To ensure all this it is essential to get an experienced investigator to handle the investigation and sometimes it is wise to get an outside investigator to conduct the investigation. An outsider is without bias to what has happened in the company and can come to a neutral assessment of what exactly did occur. There is also the fact that the investigator can’t be further involved in the case. The investigator writes down his findings and reports to the company who then have to decide based on the findings, what if anything has to happen. It would be wrong if the investigator would be involved in any further actions and is involved in the decision if the employee should be disciplined. That would not go down well if the case would be later heard by an Adjudicator or the Labour Court. You can’t be judge and jury at the same time. For a lot of Irish companies this would cause a problem as they don’t have enough experienced people to conduct an investigation and a disciplinary meeting and therefore need for an outsider not involved in the case becomes paramount.

The rights of employees need to be guaranteed during an investigation and the follow up. This means that at the start employees need to be clearly informed what the investigation is about and if applicable what they are accused of. The letter of invitation needs to clearly state the reason for the investigation and the rights of the employee on representation. If applicable the terms of investigation need to be set out and communicated to all involved which clearly specify how the investigation is going to be conducted. The Disciplinary & Grievance Procedure and the Bullying and Harassment procedure will explain how an investigation should be conducted and any investigator should familiarise himself with procedures and follow the procedures correctly. It is wise to check if the company procedures adhere to the Code of Practices for Grievance & Disciplinary procedures and Bullying and Harassment. If the don’t fully comply with them it is wise to follow the Codes of Practice guidelines.       

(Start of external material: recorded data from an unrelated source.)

mirep: -24.2 30.6 1.8 -4.7 5.7 53.7 55.4 46.8 -29.0 49.1 -52.2 -10.1 59.8 -27.9 -35.6 -23.4 -14.3 0.1 -44.7 65.0 11.8 -62.9 8.8 -68.1 10.3 80.3 -48.5 -67.1 39.9 -86.7 -7.9 29.8 -24.1 31.1 2.2 -47.8 12.5 -20.6 22.7 -32.9 -4.1 -16.5 1.1 80.3 -33.4 43.1 -67.9 18.6 -28.4 41.5 17.1 61.3 11.4 -38.3 -24.2
Fisuv: 20.2 12.1 19.6 10.3 45.9 53.7 55.4 46.8 -19.7 49.1 -10.5 -8.6 59.8 -18.9 31.3 -12.3 -9.8 -24.3 -5.9 47.1 -22.5 -56.5 16.4 11.8 14.1 32.6 -24.6 -10.2 39.9 -13.3 -0.2 13.6 -34.5 -10.4 -31.7 -53.6 10.0 -17.7 -14.8 -20.2 7.8 -12.9 20.3 80.3 -28.6 43.1 -8.9 8.0 -24.9 23.0 -25.3 45.2 22.5 -13.0 -17.3
pek: -57.4 26.3 -16.6 -14.8 -41.3 -7.8 2.4 -6.6 -13.6 10.3 -58.8 3.3 -1.4 3.3 -90.4 -38.2 -8.1 28.3 -39.1 29.5 23.5 -15.8 0.4 -30.7 10.0 62.0 -33.3 -75.3 -14.5 -83.0 -13.9 33.1 8.3 32.4 49.0 11.7 7.1 -13.4 39.8 -25.4 -8.7 -4.1 -14.5 2.3 -11.4 -45.5 -68.4 5.7 -10.3 41.5 17.1 41.0 -32.0 25.2 42.1
puge: -45.3 30.6 1.8 -6.0 5.7 53.7 55.4 46.8 -29.0 49.1 -52.2 -10.1 -24.1 -27.9 -35.6 -38.9 -14.3 0.1 -44.7 65.0 11.8 -62.9 8.8 -68.1 10.3 80.3 -48.5 -67.1 39.9 -86.7 -7.9 29.8 -24.1 31.1 2.2 -47.8 12.5 -22.5 22.7 -32.9 -4.1 -16.5 1.1 80.3 -33.4 43.1 -67.9 18.6 -28.4 41.5 -5.3 61.3 11.4 20.1 12.6
gomu: -45.3 30.6 1.8 -6.0 5.7 53.7 55.4 46.8 -29.0 49.1 -52.2 -10.1 59.8 -27.9 -35.6 -38.9 -14.3 0.1 -44.7 65.0 11.8 -62.9 8.8 -68.1 10.3 80.3 -48.5 -67.1 39.9 -86.7 -7.9 29.8 -24.1 31.1 2.2 -47.8 12.5 -20.6 22.7 -32.9 -4.1 -16.5 1.1 80.3 -33.4 43.1 -67.9 18.6 -28.4 41.5 -5.3 61.3 11.4 -38.3 -24.2
bol: 67.7 -19.4 16.3 14.1 45.2 -1.6 -12.3 -22.6 3.7 -7.2 35.3 5.1 -6.1 11.8 56.4 32.2 12.1 -24.1 51.1 -20.2 -37.7 33.5 8.6 20.1 4.5 -50.5 25.9 50.2 24.8 92.6 7.1 -20.0 -12.9 -45.5 -33.2 -10.2 -6.1 13.6 -45.6 18.0 14.1 2.0 20.7 26.3 6.8 -8.3 60.1 -18.1 18.0 -39.4 -21.5 -53.3 22.5 -39.9 -27.6
suve: 20.2 12.1 19.6 10.3 45.9 53.7 55.4 46.8 -19.7 49.1 -10.5 -8.6 59.8 -18.9 31.3 -12.3 -9.8 -24.3 -5.9 26.2 -22.5 -56.5 16.4 -45.9 14.1 32.6 -24.6 -10.2 39.9 -13.3 -0.2 13.6 -34.5 -10.4 -31.7 -53.6 10.0 -17.7 -14.8 -20.2 7.8 -12.9 20.3 -11.0 -28.6 43.1 -8.9 8.0 -24.9 49.1 -25.3 45.2 22.5 -13.0 -17.3
which: 20.2 12.1 19.6 10.3 45.9 53.7 55.4 46.8 -19.7 49.1 -10.5 -8.6 59.8 -18.9 31.3 -12.3 -9.8 -24.3 -5.9 47.1 -22.5 -56.5 16.4 11.8 14.1 32.6 -24.6 -10.2 39.9 -13.3 -0.2 13.6 -34.5 -10.4 -31.7 -53.6 10.0 -17.7 -14.8 -20.2 7.8 -12.9 20.3 80.3 -28.6 43.1 -8.9 8.0 -24.9 23.0 -25.3 45.2 22.5 -13.0 -17.3 => Fisuv
which: -45.3 30.6 1.8 -6.0 5.7 53.7 55.4 46.8 -29.0 49.1 -52.2 -10.1 -24.1 -27.9 -35.6 -38.9 -14.3 0.1 -44.7 65.0 11.8 -62.9 8.8 -68.1 10.3 80.3 -48.5 -67.1 39.9 -86.7 -7.9 29.8 -24.1 31.1 2.2 -47.8 12.5 -22.5 22.7 -32.9 -4.1 -16.5 1.1 80.3 -33.4 43.1 -67.9 18.6 -28.4 41.5 -5.3 61.3 11.4 20.1 12.6 => puge
which: -24.2 30.6 1.8 -4.7 5.7 53.7 55.4 46.8 -29.0 49.1 -52.2 -10.1 59.8 -27.9 -35.6 -23.4 -14.3 0.1 -44.7 65.0 11.8 -62.9 8.8 -68.1 10.3 80.3 -48.5 -67.1 39.9 -86.7 -7.9 29.8 -24.1 31.1 2.2 -47.8 12.5 -20.6 22.7 -32.9 -4.1 -16.5 1.1 80.3 -33.4 43.1 -67.9 18.6 -28.4 41.5 17.1 61.3 11.4 -38.3 -24.2 => mirep
which: -57.4 26.3 -16.6 -14.8 -41.3 -7.8 2.4 -6.6 -13.6 10.3 -58.8 3.3 -1.4 3.3 -90.4 -38.2 -8.1 28.3 -39.1 29.5 23.5 -15.8 0.4 -30.7 10.0 62.0 -33.3 -75.3 -14.5 -83.0 -13.9 33.1 8.3 32.4 49.0 11.7 7.1 -13.4 39.8 -25.4 -8.7 -4.1 -14.5 2.3 -11.4 -45.5 -68.4 5.7 -10.3 41.5 17.1 41.0 -32.0 25.2 42.1 => pek
which: -45.3 30.6 1.8 -6.0 5.7 53.7 55.4 46.8 -29.0 49.1 -52.2 -10.1 59.8 -27.9 -35.6 -38.9 -14.3 0.1 -44.7 65.0 11.8 -62.9 8.8 -68.1 10.3 80.3 -48.5 -67.1 39.9 -86.7 -7.9 29.8 -24.1 31.1 2.2 -47.8 12.5 -20.6 22.7 -32.9 -4.1 -16.5 1.1 80.3 -33.4 43.1 -67.9 18.6 -28.4 41.5 -5.3 61.3 11.4 -38.3 -24.2 => gomu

The best way to conduct an investigation is to hold separate meetings with all involved and take statements of the people involved. The people involved have the right to be represented at the investigatory meeting in most cases by a fellow employee or union official. I would always give people the opportunity to read their statements and make any changes which they desire and I would make a point of it that once they are satisfied with their statement they need to sign their statement. The signed statement then forms the basis of the investigation. You need to check if there is any other evidence such as records and CCTV footage. If you intend to use CCTV records then you need to ensure that you will follow any Data Protection legislation which would apply. For a start the employees need to be informed in advance that they are being recorded and that the records can be used for investigation and or disciplinary purposes, this needs to be explained through signs in the buildings and in the Employee Handbook, which each employee involved should have received.

Once you have all the signed statements and other records and documents which relate to the investigation then you can start writing the investigation report and come to a conclusion regarding the investigation. At first the people involved should get a draft report on which they can give their comments and suggestion. You have to take the comments and suggestions into consideration when you are writing the final report. The final investigation report is then given to the people involved.

It is here that the role of the investigator ends and he might be asked to clarify his findings, if there are further actions under the company procedures then another manager will take charge of this aspect. Basically the investigation and the role of the investigator have finished. The final report and the signed statements are handed over to the company for safe keeping and for future reference.